MATERIALS AND METHODS
PFO and PCBM were dissolved in chloroform with different ratios and the solution was heated at 55 oC for overnight.
PFO/PCBM solutions were spin-coated on the glass substrate at 500 rpm for 20 s and then 2000 rpm for 30 s. The spin-coated films were annealed at different temperatures about one hour in vacuum hot stage, and then rapid quenched to room temperature. Finally, the X-ray diffraction, transmission electron microscopy(TEM) and atomic force microscope(AFM) were used to observe the PCBM crystallization behavior.

RESULTS AND DISCUSSION
1.
The film morphologies and the phase separation of PFO and PCBM have been observed by TEM. Only a few amount of PFO can be mixed with PCBM. Phase separation of PFO and PCBM might occur in the solution. Moreover, this phase separation occurred due to the saturation of the solute concentration.

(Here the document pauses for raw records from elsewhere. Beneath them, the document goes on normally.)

In the rows, zero is written as 128.
The rows of X fall into a few groups, which share some directions, and each row is roughly a mix of its group's hidden directions, except one row that fits no group.
X (115 x 10):
[[167 110 109 118 161 151 175 145 105 119]
 [118 166 149  99  88 134 141 129  91  96]
 [118  88 126 119 147  88 149 106  82 144]
 [149  96 103 166 153 140 136 129 172 155]
 [105 102 111 129 155 108 178 119 140  87]
 [141 114 147 137 106 137  77 109 128 180]
 [ 78 120 119 112 180 132 132 125 164 118]
 [135  87  91 170 155 103 135 139 151 139]
 [163 122 138 122 119 126 135 114  68  86]
 [119 111 191 125 140 101 128  89 109 132]
 [ 69 122 133 145 120 129 109 120 180 123]
 [162 100  91 165 146 133 129 146 165 148]
 [159  94 120 158 145 142 115 105 135 181]
 [142  92  98 158 165 141 124 127 159 163]
 [104 135 123 107 140 127 174 116 130  68]
 [127 118 150 155 124  78 126 133 176  97]
 [149 137 132 102  89 143 107 155  86  95]
 [142 110 144 117 155  83 134 122  73 147]
 [ 90 158 160  89  98 109 158 134 122 121]
 [117 120 103 137 133 181 146 104  80 119]
 [ 87 151 135 129  91 115  83 115 159 121]
 [139 127 142 153  91 121  82 114 108 173]
 [101 164 147  74 103 129 127 148 102 121]
 [120  96 144 112 123  86 141  91  84 141]
 [135 126 103 110 137 171 116 121  74 160]
 [159  93 106 169 152 132 128 112 149 165]
 [ 92 150 177 104  94 135 139 112 118 103]
 [141  85 115  84 132 116 124 118 177 109]
 [130 149 104 106  89 164 117 140 156  86]
 [113 116 109 115 173 127 175 126 134  84]
 [102 159 159 100 100 131 121 128 105  80]
 [158 147 144 127  91 134  84 139  82 135]
 [123 143 121 120  87 163 118 149 178 101]
 [133 152 151 113 130 152 101 168 161  87]
 [140 137 105 136 158 175 123  91  93 107]
 [125 120 102 130 167  94 151 103  84 150]
 [167 109 129 130 119 138  77 144  90 155]
 [129 127 139 118 121 170 129 165 176  90]
 [103 168 165  92  98 125 140 137 137  96]
 [173 159  95 107 150 116 149 142  93 129]
 [114 124 116 113 154 160 134  93  80 163]
 [125 123 109 117 139  86 138  92  73 144]
 [121  98 109 131 143 109 177 120 116  78]
 [176 106 131 152 104 117 102 134  89 155]
 [137 130  98 137 144 181 154  99  91 137]
 [160 124 126 100 133 100 112 151  67 126]
 [122 138 112 117 130 180 136 104  72 122]
 [135 133 109 131 160 181 126  86  97 127]
 [132 131 158 127 115  88 113 153 187 123]
 [103 161 124 133  92  92  90 132 154 151]
 [117  89 155 152 154 103 147 104 108 166]
 [143  97 130 140 155 115 145 104  70 154]
 [105 144 136 155 124  98 140  81 148 170]
 [104 164 147  94  92 142 144 136 102  93]
 [161 136 128 139  94 126 102 136  66 126]
 [123 116 138 144 138 116 114 138 183 182]
 [101 160 150  82 110 134 124 122  82 115]
 [ 83 116 130 133  79 125  83 120 147 125]
 [179 102 125 174 140 120 109 107 146 147]
 [138 129 162 129 113 156 109 175 173 113]
 [ 88 159 122 106 159 142 159 125 165 106]
 [129 141 143 120 108  94 130 169 185 116]
 [156 136 142 122 110 156  82 129 137 180]
 [112 141 133 112 106 155 107 151 175  84]
 [105 133 122 120 156 115 182 125 148  82]
 [116 166 141 100 116 141 114 128 169  79]
 [154 143 118 117 132 143 118 134  61  95]
 [101 146 174 108  85  98 148 127 120 113]
 [119 159 157 109  85 114 150 119  89 101]
 [ 89 153 171 102 103 120 131 131 138  88]
 [148 137 158 137 133 110 109  89  74 149]
 [105 108 108 110 149 121 161 139 119  68]
 [157 142  92 108 168 122 157 126  86 118]
 [117 129 133 139 106 151 111 173 186 124]
 [142 123 100  91 148 144 139 129  89  79]
 [111 167 161  80  93 146 127 141 118 119]
 [138 137 132  86 117 164  83 153 101 111]
 [142 124 131 104 101 138 141 119  83  72]
 [129 162 107 115  99 151 119 158 176 103]
 [145 112 146 147  68  94 115 137 100 119]
 [142 126 134 116 193 121 162 115 101 111]
 [104 165 150  88 106  98 133 141 104  99]
 [113 123  99 115 163 128 165 139 111  75]
 [147 140 156 123 138  96 121 126 190 153]
 [175 112  95 166 165 130 117 117 149 136]
 [135 114 143 134 125 132  60 124 103 164]
 [115 120 113 144 130 133 138 124 185 182]
 [165 129 150 136 126 145  93 106 134 184]
 [ 67 104 112 142 112 126 112 134 171 129]
 [144 105 122 126  80 134  87 138  82 129]
 [137 129 137 141 178 100 144 100  86 153]
 [ 78 150 141 134 118 126  90 117 171 110]
 [156 121 123 123 160 119 154  99  69 136]
 [110 100 127 157 147  92 137 136 176 159]
 [110 121 109 142 127 135 157 111 184 171]
 [ 95 160 146  72 105 122 132 156 119 127]
 [153 111 164 135 168 133 128 110  74 128]
 [108 105 120 109 129 114 170 141 140  70]
 [147 139 150 119 118  98 112 157 189 139]
 [147 135 159 143 122  97 116 134 192 111]
 [143 124 123 115 155  92 119 124  62 137]
 [130 118 102 133 155 172 121  95  80 139]
 [161 103 136 148 112 101  89 157  91 142]
 [160 101 129 125 116 137  78 142  81 139]
 [153  99 127 135  90 113 122 125  73 101]
 [169 140 178 117  91 131 101 139 139 145]
 [116 136 117 122 141 113 189 144 154  87]
 [ 68 122 122 146 109 118  88  99 141 132]
 [166 113 128 136 175 155 168 127  99 127]
 [111 108 100 151 132 182 161 110 102 117]
 [140 143 139 134 111 144  72 133 127 182]
 [ 98 151 159  92  83 115 139 139 100 119]
 [120 111 126 117 151 110 182 138 154  83]
 [104 106 112 155 150 114 158  95 167 157]
 [ 88 128 127 123 103  75 126 130 164 153]]
Here is one row of each group, with its name. Which group are the others in?
[110 143 135 116 142 111 173 126 131  67]
A
[168  99 124 120 135 148 171 113  84 128]
E
[134 137 160 116 125  99 110 147 192 141]
M

[156  91 108 176 159 106 107 114 135 132]
M
[126 175 123  97 110 161 117 143  95  97]
A
[107 161 157 101 102  91 133 133 110  89]
M
[145 138 126 136 106 119  89 156  68 121]
A
[121  86 106 119 130 125 183 116 141  92]
A
[127 113 146 157 104  72 131 145 158 100]
M
[ 92 162 134 127 140 127 156 122 188 137]
A
[ 85 126  77 165 150 128 109 126 131 147]
E
[156 135 133 130  81 116 138 138  81  90]
A
[104 165 145  94 102 119 142 130  90  92]
M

We found PF12 has better miscibility with PCBM. PFO formed obvious phase separation with PCBM, but PF12 and PCBM blend showed fairly uniform morphology at the ratio 5/95. It indicates that an increase in the length of side chain can help polyfluorene and PCBM mix together.

2.
The effect of annealing temperature and mixing ratio on PCBM crystallization behavior in blend system of PFO and PCBM has also been explored. When the ratio of PFO / PCBM was 5/95, the crystallization of PCBM in blend film developed spherulite crystals mainly. If we increased the ratio of mixed PFO to 10/90 and annealed at high temperature, it has been found that PCBM would develop network of single crystals.
3.
Next, we discussed the effect of side-chain on crystallization behavior of PCBM in blend system of PF12 and PCBM. PCBM is able to develop spherulite crystals of a large scale as being mixed with PF12 when annealing temperature was relatively low. Upon mixing with PF12, the diffusion of PCBM appears easier and crystallization growth is less retarded by the supply of PCBM molecules. Therefore, the crystallization of PCBM in blend system of PF12 and PCBM developed spherulite crystals mainly. If we increased the ratio of PF12, PCBM could not develop network of single crystals as the crystallization of PCBM in blend system of PFO and PCBM. But we can observe dendritic crystals appeared.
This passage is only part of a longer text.